Inflation has been such that what $1.00 bought then, $6.24 would buy now. A U.S. postage stamp was 6 cents. A New York Subway token was 20 cents, but the city in question, Washington, wouldn't have a subway system until 1976. The average prices of a gallon of gas was 35 cents, a cup of coffee 42 cents, a McDonald's meal 79 cents (49 cents of that being the recently-introduced Big Mac), a movie ticket $1.20, a new car around $2,300, and a new house $28,100. The Dow Jones Industrial Average closed that day at 824.18.

The tallest building in the world was the Empire State Building. There were artificial kidneys, but no artificial hearts. There were birth control pills, but no Viagra.

In the early Autumn of 1969, the first automatic teller machine (ATM) in America was installed in Rockville Centre, Long Island, New York. (Barclays Bank had introduced them in London 2 years earlier.) Credit cards were still a relatively new thing. Former heavyweight champion Rocky Marciano was killed in a plane crash. The Chicago Eight trial began. Colonel Moammar Khadafy overthrew King Idris of Libya. And 750,000 people demonstrated against the Vietnam War in Washington on Moratorium Day.

Architect Ludwig Mies van der Rohe, and golf legend Walter Hagen, and skating superstar Sonia Henie died. Brett Favre, and Rachel Hunter, and Gwen Stefani were born.

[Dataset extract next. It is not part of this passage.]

Each row is a point. The last column is the point's height on a tilted bowl or saddle (a function of degree 2), plus a little noise. Along how many of its main directions does it bend up, bend down or stay straight?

September 26, 1969. A Major League Baseball team based in Washington, D.C. clinched a winning season. Now, it has happened again, for the 1st time in 43 years.

Can they take it to the next level? It may depend on whether they let Stephen Strasburg pitch in the postseason.

(UPDATE: They didn't let Strasburg pitch. I wonder what they would now give to have let Strasburg pitch 1 inning of the 2012 National League Division Series. Specifically, the 9th inning of the deciding Game 5.)

3 comments:

Kent Larsen said...

"George Romney, was President Nixon’s Secretary of Transportation"

Small correction, George Romney was Secretary of Housing and Urban Development.

Uncle Mike said...

I stand corrected. Nixon did appoint a Republican Governor to be his Secretary of Transportation, but it was John Volpe of Massachusetts -- not the father of a Governor of Massachusetts. I will make the correction in the post.

Anonymous said...

Sorry, but Hillary Rodham (Clinton) was not the valedictorian at Wellesley. She was not at the top of her class, and, besides, the college has never named a valedictorian. You can, as they say, look it up.